Wind-Assisted Propulsion: Old Technology, New Ambition
The industry is also revisiting something ancient: wind. Wind-Assisted Ship Propulsion (WASP) technologies — rotor sails, rigid wing sails, and kite systems — are being retrofitted onto existing vessels with measurable results.
Cargill, one of the world’s largest commodity traders, partnered with BAR Technologies to install a WindWings system — 37.5-metre rigid composite wing sails — aboard the bulk carrier Pyxis Ocean in 2023. Sea trial data published in early 2024 showed fuel savings averaging around 11% over a transatlantic voyage, with peaks above 30% on favourable wind routes. At scale across a global bulk fleet, such savings translate to millions of tonnes of CO₂ annually.
Norsepower’s Rotor Sails — large vertical cylinders that exploit the Magnus effect to generate thrust — have been installed on vessels operated by Viking Line, Maersk Tankers, and Anglo-American’s ore carriers. The technology requires no crew training changes, produces no emissions of its own, and can be retrofitted without drydocking in some configurations.
Port Decarbonisation: The Shoreside Equation
Ships spend a surprising fraction of their operating hours at berth, engines running to power onboard systems. Cold ironing — or shore power / Alternative Maritime Power (AMP) — allows vessels to plug into the port’s electrical grid and shut down auxiliary diesel generators.

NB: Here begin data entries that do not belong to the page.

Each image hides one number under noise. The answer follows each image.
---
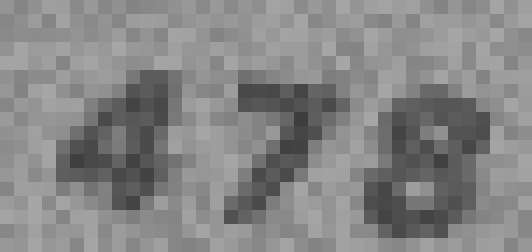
478
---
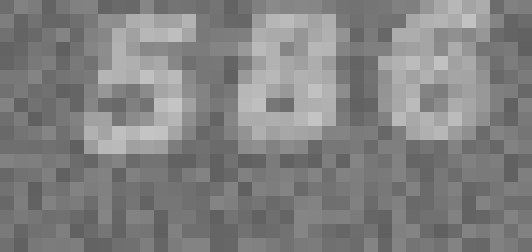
586
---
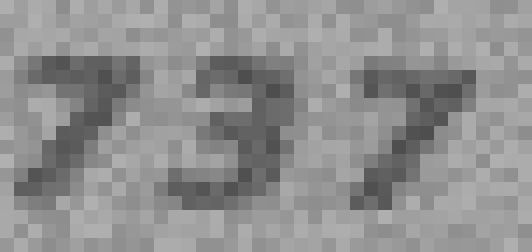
737
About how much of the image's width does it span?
nearly all
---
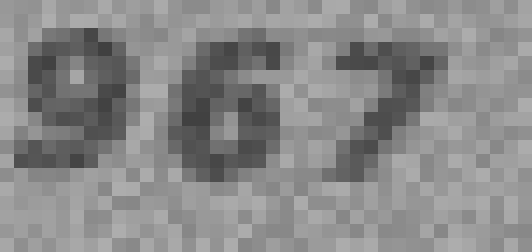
967
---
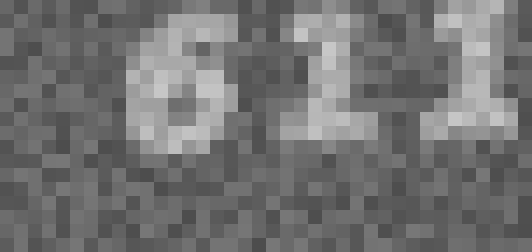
611
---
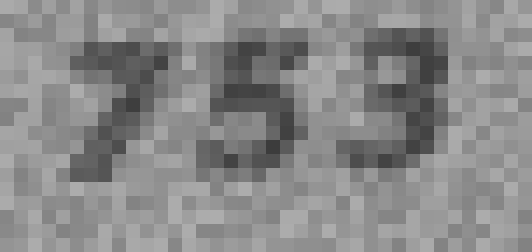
753
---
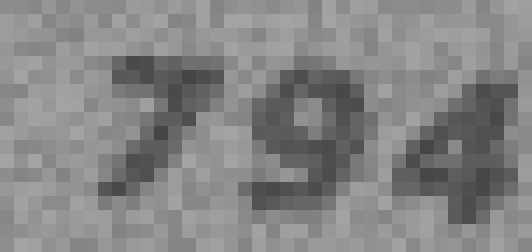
794
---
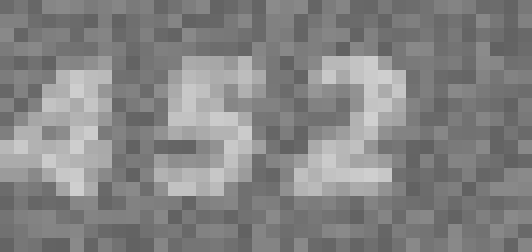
452
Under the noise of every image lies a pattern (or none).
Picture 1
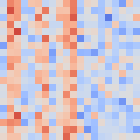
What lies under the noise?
bands of columns
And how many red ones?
3
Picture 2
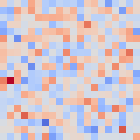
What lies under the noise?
only noise
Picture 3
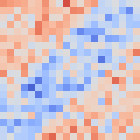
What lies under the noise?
a diagonal band
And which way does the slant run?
bottom left to top right
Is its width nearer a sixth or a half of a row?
a half
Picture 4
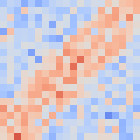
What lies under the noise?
a diagonal band
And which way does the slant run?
bottom left to top right
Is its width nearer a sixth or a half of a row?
a half
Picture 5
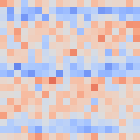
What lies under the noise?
bands of rows
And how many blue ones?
3
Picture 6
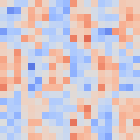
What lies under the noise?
a checkerboard
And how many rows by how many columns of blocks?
3 by 6
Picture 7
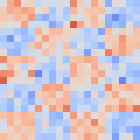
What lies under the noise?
a checkerboard
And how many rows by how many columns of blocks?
5 by 4
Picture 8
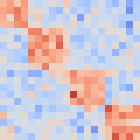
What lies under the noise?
blocks along the diagonal
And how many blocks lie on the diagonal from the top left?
4
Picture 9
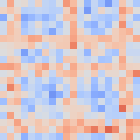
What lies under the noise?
bands of rows crossing bands of columns
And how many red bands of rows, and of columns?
3 and 3
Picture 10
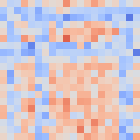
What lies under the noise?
bands of rows crossing bands of columns
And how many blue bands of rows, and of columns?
2 and 3
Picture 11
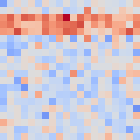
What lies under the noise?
one band of rows
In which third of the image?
top
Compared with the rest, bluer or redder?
redder
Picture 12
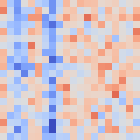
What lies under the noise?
bands of columns
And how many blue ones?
2
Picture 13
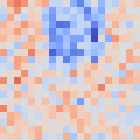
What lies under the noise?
one block
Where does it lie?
top middle
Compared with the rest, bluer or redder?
bluer
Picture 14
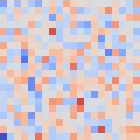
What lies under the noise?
only noise

The Port of Los Angeles, handling over 9 million TEUs annually, has one of the world’s most advanced shore power networks, with over 90% of container vessels using AMP at berth as a regulatory requirement under the California Air Resources Board (CARB) framework. The Port of Rotterdam — Europe’s largest — is rapidly expanding its shore power grid as part of its commitment to becoming a carbon-neutral port by 2050, including hydrogen bunkering infrastructure for early-mover vessels.

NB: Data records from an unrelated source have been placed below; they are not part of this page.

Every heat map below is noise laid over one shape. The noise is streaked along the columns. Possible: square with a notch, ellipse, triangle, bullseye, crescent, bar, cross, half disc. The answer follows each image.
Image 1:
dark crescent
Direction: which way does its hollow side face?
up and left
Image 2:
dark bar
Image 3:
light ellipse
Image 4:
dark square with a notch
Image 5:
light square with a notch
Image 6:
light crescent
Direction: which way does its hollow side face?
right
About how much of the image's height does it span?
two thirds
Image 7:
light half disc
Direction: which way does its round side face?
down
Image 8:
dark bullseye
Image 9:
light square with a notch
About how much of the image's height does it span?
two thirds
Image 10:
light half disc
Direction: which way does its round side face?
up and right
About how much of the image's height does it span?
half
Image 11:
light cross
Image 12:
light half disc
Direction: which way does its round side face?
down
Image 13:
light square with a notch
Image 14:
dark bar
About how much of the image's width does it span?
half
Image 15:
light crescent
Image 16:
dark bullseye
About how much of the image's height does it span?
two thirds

Finance and the ESG Imperative
Capital flows are increasingly restructuring the incentive architecture. The Poseidon Principles, signed by over 30 major maritime lenders representing more than $250 billion in shipping finance, commit signatories to aligning their loan portfolios with the IMO’s decarbonisation trajectory. Banks including Citi, Société Générale, and DNB now require borrowers to disclose and improve the climate alignment of their fleets, with non-compliant vessels facing potential financing restrictions or higher borrowing costs.

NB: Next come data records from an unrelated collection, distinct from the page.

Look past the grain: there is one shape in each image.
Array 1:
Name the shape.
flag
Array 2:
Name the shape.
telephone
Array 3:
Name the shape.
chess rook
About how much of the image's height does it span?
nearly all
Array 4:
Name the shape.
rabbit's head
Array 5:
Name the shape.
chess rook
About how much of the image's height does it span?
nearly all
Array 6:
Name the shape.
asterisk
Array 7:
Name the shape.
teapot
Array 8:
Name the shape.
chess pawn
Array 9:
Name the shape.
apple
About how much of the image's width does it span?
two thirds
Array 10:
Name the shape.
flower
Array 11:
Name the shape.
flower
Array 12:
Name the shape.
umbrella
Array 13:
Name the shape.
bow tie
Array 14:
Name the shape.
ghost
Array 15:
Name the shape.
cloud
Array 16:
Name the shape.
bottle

The European Union’s extension of the Emissions Trading System (EU ETS) to maritime transport from 2024 adds a direct carbon price to voyages into, out of, and within EU ports. Ships must surrender ETS allowances (EUAs) for 50% of emissions on extra-EU voyages and 100% on intra-EU voyages, with the share rising over time. This creates a quantifiable financial penalty for carbon-intensive operations and directly improves the economics of alternative fuels.
The Road — or Sea — Ahead
Shipping’s decarbonisation is neither simple nor cheap. The Energy Transitions Commission estimates the additional investment required to decarbonise shipping by 2050 at roughly $1–1.4 trillion, predominantly in fuel production, bunkering infrastructure, and newbuild vessels. For an industry that operates on thin margins and 25-year asset lifetimes, the transition demands unprecedented coordination between shipowners, charterers, fuel producers, port authorities, and regulators.
Yet the direction is irreversible. The combination of tightening IMO regulations, the EU ETS, growing cargo-owner ESG requirements, and the accelerating economics of green fuels means the age of cheap, dirty bunker fuel is drawing to a close — perhaps faster than many expected.
The sea doesn’t change. But the ships sailing it are beginning to.
References: IMO GHG Strategy 2023; MARPOL Annex VI; DNV Energy Transition Outlook 2023; Maersk Sustainability Report 2023; BAR Technologies WindWings Sea Trial Data 2024; Poseidon Principles Framework; EU ETS Maritime Regulation 2023; UNCTAD Review of Maritime Transport 2023.